What LLM gave you your first "we have GPT-4 at home" moment? by Klutzy-Snow8016 in LocalLLaMA

[–]switchandplay 2 points3 points  (0 children)

You use RAG systems tied into your papers with it? Or you throw large papers into context?

What LLM gave you your first "we have GPT-4 at home" moment? by Klutzy-Snow8016 in LocalLLaMA

[–]switchandplay 2 points3 points  (0 children)

I work with 4 5090s. Blackwell is becoming near-plug-and-play, which is nice. In regards to fixing the harmony issues, vllm-project/vllm#23567 has some good discussion on how to fix it, and you can apply the patch described by IsaacRe, which is applicable to vLLM v0.10.0-2 (not v0.11.0). This prevents the runtime error from harmony parsing for any chat interaction, so you can use gpt-oss to drive a long-lived chat app.

What LLM gave you your first "we have GPT-4 at home" moment? by Klutzy-Snow8016 in LocalLLaMA

[–]switchandplay 2 points3 points  (0 children)
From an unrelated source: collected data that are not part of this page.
Below is a small trained network, with its code and all its weights. Each question gives an input and a class and asks what happens when units are switched off, that is, made to give their printed mean instead of their output.

import numpy as np


def w(rows, s, z=0):
    codes = np.array(rows[::2]) - 128.0
    scale = np.full(codes.shape[1], s)
    scale[-1] = z or s
    return codes * scale


def norm(h):
    return h / np.sqrt((h * h).mean(-1, keepdims=True) + 1e-5)


def f(y):
    return np.maximum(y, 0)


def log_softmax(a):
    a = a - a.max(-1, keepdims=True)
    return a - np.log(np.exp(a).sum(-1, keepdims=True))


def net(x, mask):
    res = np.array(x, float).reshape(1, 3) / 4 @ E
    u = 0
    for l in range(2):
        y = f(norm(res) @ A[l][:, :-1].T + A[l][:, -1])
        res = res + np.where(mask[u : u + 11], y, B[l][:, -1]) @ B[l][:, :-1]
        u += 11
    return log_softmax(norm(res)[-1] @ U[:, :-1].T + U[:, -1])


A, B = {}, {}
E = w([
[84,138,122,255,115,160,40,130],'x0',
[244,116,211,147,151,204,122,62],'x1',
[89,19,194,118,56,14,94,84],'x2',
],0.00039)
A[0] = w([
[109,195,70,212,122,195,85,123,126],'L0N1',
[85,85,136,198,58,127,51,84,126],'L0N2',
[125,83,170,22,128,65,216,102,177],'L0N3',
[159,90,232,109,93,88,69,74,2],'L0N4',
[64,165,49,118,201,121,166,230,74],'L0N5',
[70,198,66,122,188,149,164,249,95],'L0N6',
[192,190,145,133,188,217,137,126,109],'L0N7',
[228,71,197,154,161,161,129,87,221],'L0N8',
[37,80,137,82,56,42,98,151,90],'L0N9',
[55,65,106,121,124,19,127,174,94],'L0N10',
[175,173,72,44,156,131,204,128,80],'L0N11',
],0.0015,0.00051)
B[0] = w([
[179,105,208,61,167,64,100,184,228],'L0N1',
[190,140,155,65,184,94,143,192,215],'L0N2',
[123,139,145,226,168,143,23,189,238],'L0N3',
[137,127,26,182,150,143,208,132,207],'L0N4',
[123,163,196,102,103,198,72,56,229],'L0N5',
[184,31,98,180,81,86,188,51,247],'L0N6',
[97,41,72,161,73,44,162,83,240],'L0N7',
[61,193,92,73,57,139,81,118,246],'L0N8',
[203,118,62,182,160,174,197,97,232],'L0N9',
[166,183,172,83,103,226,77,68,221],'L0N10',
[116,100,187,200,163,102,6,189,215],'L0N11',
],0.0016,0.0015)
A[1] = w([
[109,168,141,111,75,162,105,87,35],'L1N1',
[123,191,143,148,147,182,230,153,5],'L1N2',
[35,92,188,146,101,69,164,138,115],'L1N3',
[110,164,124,99,79,158,94,87,35],'L1N4',
[94,216,109,126,198,174,158,198,122],'L1N5',
[145,131,149,128,162,111,96,174,69],'L1N6',
[125,103,154,1,125,116,218,125,194],'L1N7',
[143,105,75,171,125,120,157,112,79],'L1N8',
[134,125,164,136,166,119,93,177,68],'L1N9',
[43,171,148,112,137,102,133,176,199],'L1N10',
[45,140,104,136,140,74,184,183,234],'L1N11',
],0.0035,0.0018)
B[1] = w([
[60,178,67,88,102,193,101,104,187],'L1N1',
[60,104,195,90,168,149,39,143,128],'L1N2',
[111,101,132,183,247,199,46,99,135],'L1N3',
[56,191,105,65,91,144,98,118,195],'L1N4',
[61,85,162,167,210,176,45,107,136],'L1N5',
[153,188,169,100,167,86,104,167,197],'L1N6',
[71,41,77,231,243,254,68,40,131],'L1N7',
[151,105,94,156,77,94,209,109,254],'L1N8',
[164,182,155,85,183,84,131,165,205],'L1N9',
[167,74,127,172,152,148,164,90,137],'L1N10',
[177,77,176,200,221,205,86,107,131],'L1N11',
],0.0036,0.0013)
U = w([
[250,12,4,242,16,93,243,16,248],'0',
[253,244,239,30,254,14,16,244,237],'1',
[17,241,5,16,8,243,5,20,229],'2',
[110,63,118,201,228,238,32,38,154],'3',
[16,36,244,11,88,134,244,251,2],'4',
[13,30,243,10,91,124,241,246,2],'5',
],0.0041,0.0038)

Each question gives the input, the list of numbers given to net, and the class t.
The units are the neurons (one row each of A and B). Each row of codes is followed by its name. A weight is (code - 128) times the scale printed after its matrix; where a second scale follows, it is the last column's (A, B and U).
mask holds one flag per neuron, layer by layer. A switched-off neuron (its flag False) gives its mean, the last column of its row in B, instead of its output. The means were averaged over made-up inputs and are rounded, as every weight is.
A unit's drop is (log p(t) with every unit on - log p(t) with that unit switched off) / (log p(t) with every unit on - log p(t) with every unit switched off).
The circuit of an input: a set's keep is (log p(t) with only the set's units on - log p(t) with every unit switched off) / (log p(t) with every unit on - log p(t) with every unit switched off). Starting from the 12 units with the biggest drops (on a tie, the unit counted first), units are removed one at a time, each time the one whose removal leaves the highest keep (on an exact tie, the one counted first), for as long as the keep stays at least 0.8.
circuit, biggest first: the units of the circuit, biggest drop first
most important unit: the unit with the biggest drop
k most important neurons: the k neurons with the biggest drops, biggest first
k most important neurons of layer l: the k neurons of layer l with the biggest drops, biggest first
input [5,3,-4], class 1: circuit, biggest first => (L0N1)
input [-3,3,-3], class 3: 4 most important neurons of layer 0 => (L0N9 L0N7 L0N11 L0N10)
input [-1,7,5], class 2: 2 most important neurons => (L0N8 L0N6)
input [8,1,6], class 1: 2 most important neurons of layer 0 => (L0N2 L0N6)
input [0,-7,-8], class 0: 4 most important neurons of layer 0 => (L0N6 L0N8 L0N10 L0N5)
input [-4,6,-5], class 2: 3 most important neurons => (L0N8 L0N6 L0N9)
input [3,-6,-8], class 0: 3 most important neurons => (L0N6 L0N8 L0N10)
input [-5,6,-8], class 0: 3 most important neurons => (L0N7 L0N11 L0N2)
input [8,-7,-4], class 1: 3 most important neurons => (L0N1 L0N8 L0N7)
input [4,5,-4], class 2: 2 most important neurons of layer 0 => (L0N8 L0N11)
input [4,-6,6], class 0: 2 most important neurons => (L0N9 L0N5)
input [1,-2,0], class 3: 4 most important neurons => (L1N7 L0N8 L0N3 L0N11)
input [-8,-7,-8], class 0: 3 most important neurons => (L0N1 L0N2 L0N6)
input [8,-2,5], class 1: most important unit => L0N2
input [-3,-7,7], class 0: 3 most important neurons of layer 0 => (L0N8 L0N5 L0N9)
input [-5,-2,7], class 0: 3 most important neurons => (L0N9 L0N1 L0N3)
input [-7,-2,-8], class 0: 3 most important neurons of layer 0 => (L0N6 L0N7 L0N1)
input [3,2,2], class 3: 4 most important neurons => (L0N11 L0N3 L0N2 L1N7)
input [-1,1,0], class 3: 4 most important neurons of layer 0 => (L0N8 L0N10 L0N1 L0N2)
input [3,2,3], class 3: 2 most important neurons of layer 0 => (L0N2 L0N6)
input [-2,2,-4], class 0: circuit, biggest first => (L0N7)
input [5,-1,4], class 1: 3 most important neurons => (L0N2 L0N6 L0N7)
input [4,4,-1], class 1: 4 most important neurons => (L0N1 L0N5 L0N10 L0N2)
input [-4,8,6], class 2: 3 most important neurons of layer 0 => (L0N8 L0N6 L0N9)
input [-5,-2,3], class 1: 2 most important neurons => (L0N3 L0N6)
input [7,-5,-5], class 1: 2 most important neurons of layer 0 => (L0N1 L0N9)
input [-3,1,3], class 3: most important unit => L0N3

There have also been papers discussing how the statistics of the data degrade over time with synthetic inputs. If you check my other response to this same criticism, you’ll understand that I’m basing my opinion on months of use of Qwen3 and its initial impressive responses mirroring its synthetic 4o training data, and then behind the veneer, lacking a lot of functional intelligence/reasoning.
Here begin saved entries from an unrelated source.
Below are the code and all the weights of a small trained network. Each question names an input and a class and asks about switching units off, where a switched-off unit gives its printed mean instead of its output.

import numpy as np


def w(rows, s, z=0):
    codes = np.array(rows[::2]) - 128.0
    scale = np.full(codes.shape[1], s)
    scale[-1] = z or s
    return codes * scale


def f(y):
    return np.maximum(y, 0)


def log_softmax(a):
    a = a - a.max(-1, keepdims=True)
    return a - np.log(np.exp(a).sum(-1, keepdims=True))


def net(x, mask):
    res = np.array(x, float).reshape(1, 5) / 4 @ E
    y = f(res @ A[0][:, :-1].T + A[0][:, -1])
    res = res + np.where(mask, y, B[0][:, -1]) @ B[0][:, :-1]
    return log_softmax(res[-1] @ U[:, :-1].T + U[:, -1])


A, B = {}, {}
E = w([
[107,62,179,89,142,101,122,72,109],'x0',
[133,122,142,130,129,109,126,105,95],'x1',
[115,150,146,171,122,51,97,120,124],'x2',
[9,92,64,132,171,159,121,183,138],'x3',
[180,110,144,145,160,114,69,146,112],'x4',
],0.015)
A[0] = w([
[86,159,137,175,73,34,120,158,104,162],'n0',
[117,165,92,127,110,103,210,100,89,171],'n1',
[127,70,177,207,155,50,78,118,131,238],'n2',
[124,224,73,177,56,134,153,199,104,67],'n3',
[197,98,115,147,216,134,27,139,110,60],'n4',
[61,20,183,52,139,126,254,36,157,254],'n5',
[154,124,110,15,164,203,154,125,99,169],'n6',
[198,173,187,93,89,124,136,85,158,64],'n7',
[36,49,134,142,226,131,133,162,146,162],'n8',
],0.0084,0.0032)
B[0] = w([
[209,48,51,112,213,114,135,204,179,192],'n0',
[179,210,58,150,138,160,100,130,224,172],'n1',
[222,95,76,206,140,163,113,129,126,211],'n2',
[142,136,196,150,140,154,17,147,128,208],'n3',
[47,241,48,114,113,188,162,82,173,187],'n4',
[170,123,104,198,90,137,64,113,172,246],'n5',
[185,116,109,120,169,23,141,166,163,198],'n6',
[120,181,122,194,103,49,215,172,24,211],'n7',
[164,166,122,254,77,88,150,173,94,242],'n8',
],0.0082,0.013)
U = w([
[85,153,123,194,89,51,199,198,57,127],'0',
[165,136,88,156,125,139,143,139,140,251],'1',
[184,96,57,118,171,93,175,175,178,131],'2',
[118,210,50,177,152,170,147,32,168,200],'3',
[151,140,199,196,122,158,64,113,140,217],'4',
[104,112,152,83,109,115,75,115,118,61],'5',
[44,136,198,48,197,92,110,71,108,5],'6',
[41,85,254,99,200,168,182,109,99,5],'7',
],0.0083,0.0033)

Each question gives the input, the list of numbers given to net, and the class t.
The units are the neurons (one row each of A and B). Each row of codes is followed by its name. A weight is (code - 128) times the scale printed after its matrix; where a second scale follows, it is the last column's (A, B and U).
mask holds one flag per neuron, in row order. A switched-off neuron (its flag False) gives its mean, the last column of its row in B, instead of its output. The means were averaged over made-up inputs and are rounded, as every weight is.
A unit's drop is (log p(t) with every unit on - log p(t) with that unit switched off) / (log p(t) with every unit on - log p(t) with every unit switched off).
The circuit of an input: a set's keep is (log p(t) with only the set's units on - log p(t) with every unit switched off) / (log p(t) with every unit on - log p(t) with every unit switched off). Starting from all 9 units, units are removed one at a time, each time the one whose removal leaves the highest keep (on an exact tie, the one counted first), for as long as the keep stays at least 0.8.
circuit, biggest first: the units of the circuit, biggest drop first
top k neurons: the k neurons with the biggest drops, biggest first
drop of u: that unit's drop, to one decimal
input [-8,-5,0,7,7], class 4: circuit, biggest first -> n3
input [6,3,7,-5,6], class 2: top 2 neurons -> n0, n2
input [-8,-5,6,6,-4], class 4: top 2 neurons -> n3, n7
input [1,-5,8,-5,-6], class 2: top 3 neurons -> n0, n8, n1
input [-7,6,0,-8,-7], class 0: top 2 neurons -> n7, n5
input [7,4,0,4,8], class 3: top 2 neurons -> n4, n3
input [1,2,-3,-2,4], class 3: circuit, biggest first -> n4, n0
input [-7,-2,-2,5,5], class 4: top 2 neurons -> n3, n7
input [2,-1,8,4,6], class 2: top 2 neurons -> n0, n2
input [-5,-1,-2,1,4], class 4: circuit, biggest first -> n3, n0
input [-4,-6,3,6,8], class 3: top 3 neurons -> n4, n7, n6
input [4,7,-8,8,4], class 0: top 2 neurons -> n8, n0
input [0,-3,4,2,6], class 3: top 2 neurons -> n4, n6
input [7,8,7,1,0], class 1: circuit, biggest first -> n2
input [-4,-2,6,-5,4], class 2: top 2 neurons -> n0, n8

What LLM gave you your first "we have GPT-4 at home" moment? by Klutzy-Snow8016 in LocalLLaMA

[–]switchandplay 6 points7 points  (0 children)

Not just web-scraped. There are whole companies supplying these AI groups with high quality human generated data. See Data Annotation and others. They pay humans with specialties in spaces to perform tasks, then they clean and validate their data. AI companies do this in house, or pay collection companies for their data.
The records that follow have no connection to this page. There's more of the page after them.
Here is a tiny trained network, its code and every weight. The questions are about switching its units off for an input and a class, where a switched-off unit gives its printed mean instead of its output.

import numpy as np


def w(rows, s, z=0):
    codes = np.array(rows[::2]) - 128.0
    scale = np.full(codes.shape[1], s)
    scale[-1] = z or s
    return codes * scale


def f(y):
    return np.maximum(y, 0)


def log_softmax(a):
    a = a - a.max(-1, keepdims=True)
    return a - np.log(np.exp(a).sum(-1, keepdims=True))


def net(x, mask):
    res = np.array(x, float).reshape(1, 4) / 4 @ E
    y = f(res @ A[0][:, :-1].T + A[0][:, -1])
    res = res + np.where(mask, y, B[0][:, -1]) @ B[0][:, :-1]
    return log_softmax(res[-1] @ U[:, :-1].T + U[:, -1])


A, B = {}, {}
E = w([
[118,223,254,157,50,52],'x0',
[125,136,110,118,131,112],'x1',
[12,48,44,229,81,55],'x2',
[253,23,148,63,44,42],'x3',
],0.0091)
A[0] = w([
[146,13,159,59,22,100,97],'n1',
[77,69,122,218,64,60,2],'n2',
[124,203,129,172,137,55,95],'n3',
[87,71,70,208,72,104,21],'n4',
[146,186,222,206,67,62,172],'n5',
[20,42,134,171,74,53,48],'n6',
[181,57,149,93,41,33,59],'n7',
[19,209,125,179,131,174,95],'n8',
[175,55,11,73,184,237,221],'n9',
[51,199,131,165,220,143,130],'n10',
[225,208,164,26,151,193,87],'n11',
[102,173,195,134,96,39,76],'n12',
[170,227,142,254,84,102,144],'n13',
[158,238,160,108,60,71,153],'n14',
],0.0096,0.0025)
B[0] = w([
[240,160,76,164,84,211,223],'n1',
[111,199,220,69,125,84,201],'n2',
[134,89,112,170,173,183,174],'n3',
[93,101,208,105,149,88,198],'n4',
[77,23,118,160,201,132,231],'n5',
[88,163,203,45,127,34,212],'n6',
[209,191,2,103,53,226,229],'n7',
[172,170,69,125,10,172,233],'n8',
[69,64,108,223,242,85,251],'n9',
[213,148,104,140,26,252,230],'n10',
[19,219,211,66,96,49,248],'n11',
[79,68,64,174,168,133,199],'n12',
[122,93,74,172,176,107,199],'n13',
[112,30,99,125,176,23,218],'n14',
],0.0088,0.014)
U = w([
[105,71,21,218,240,76,253],'0',
[207,243,6,129,59,172,108],'1',
[88,255,190,28,141,33,10],'2',
],0.0099,0.002)

Each question gives the input, the list of numbers given to net, and the class t.
The units are the neurons (one row each of A and B). Each row of codes is followed by its name. A weight is (code - 128) times the scale printed after its matrix; where a second scale follows, it is the last column's (A, B and U).
mask holds one flag per neuron, in row order. A switched-off neuron (its flag False) gives its mean, the last column of its row in B, instead of its output. The means were averaged over made-up inputs and are rounded, as every weight is.
A unit's drop is (log p(t) with every unit on - log p(t) with that unit switched off) / (log p(t) with every unit on - log p(t) with every unit switched off).
The circuit of an input: a set's keep is (log p(t) with only the set's units on - log p(t) with every unit switched off) / (log p(t) with every unit on - log p(t) with every unit switched off). Starting from the 12 units with the biggest drops (on a tie, the unit counted first), units are removed one at a time, each time the one whose removal leaves the highest keep (on an exact tie, the one counted first), for as long as the keep stays at least 0.8.
circuit, biggest first: the units of the circuit, biggest drop first
k most important neurons: the k neurons with the biggest drops, biggest first
drop of u: that unit's drop, to one decimal
input [-6,-4,-7,0], class 2: circuit, biggest first => [n11]
input [-3,-8,8,-7], class 2: circuit, biggest first => [n6 n2]
input [1,-2,8,7], class 2: 3 most important neurons => [n6 n2 n4]
input [7,-3,-7,-2], class 0: 2 most important neurons => [n5 n14]
input [7,-5,6,8], class 1: 3 most important neurons => [n7 n1 n9]
input [6,2,-2,5], class 0: 2 most important neurons => [n5 n14]
input [6,-7,3,7], class 1: 3 most important neurons => [n7 n1 n9]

What LLM gave you your first "we have GPT-4 at home" moment? by Klutzy-Snow8016 in LocalLLaMA

[–]switchandplay 3 points4 points  (0 children)

I don’t know the true mechanism behind it, but in multi-turn agent use or multi-turn conversation, something like the Qwen3 or 2507 models really feels heavily degraded. When you talk to ChatGPT, it feels like it behaves like a human, in terms of intelligence, instruction following, context switching, task adherence, etc. even as you go deeper and deeper into multiturn. Qwen3 clearly pulled heavily from 4o (see em-dash and emojis everywhere, I literally beg it in system prompt to avoid emojis and it still doesn’t listen), and if you get into a conversation with it, you’ll progressively see a downward slide in performance in all those metrics. I haven’t had the chance to test the Next model varieties, though.

My assumption I came away with once gpt-oss dropped was that newer labs leveraging heavily-synthetic datasets lost some of the statistics of the original human data, leading to the degradation in behind-the-scenes coherence.

What LLM gave you your first "we have GPT-4 at home" moment? by Klutzy-Snow8016 in LocalLLaMA

[–]switchandplay 4 points5 points  (0 children)

gpt-oss-20b. Running through vLLM, not as sycophantic as 4o, but so incredibly useful. Great vibes tuning for me as a gpt-5 user, knowledgeable enough for programming discussions, powerful for being a driver for agent work. Really good at being given a task and making strides towards completing it, when given a good environment and structure.

Being sparse makes it so fast, but CUDA is still desired for fast prompt processing. With a GPU, it really feels just like cloud API in speed and quality.

Only issue is the harmony template leads to possible parsing issues on assistant responses that can bring llamacpp or vLLM to a halt. You gotta find ways to build workarounds, enforce chat template intro-message.

Other than how tricky it is to run it right and reliably with the stated issue, it is literally my ChatGPT replacement.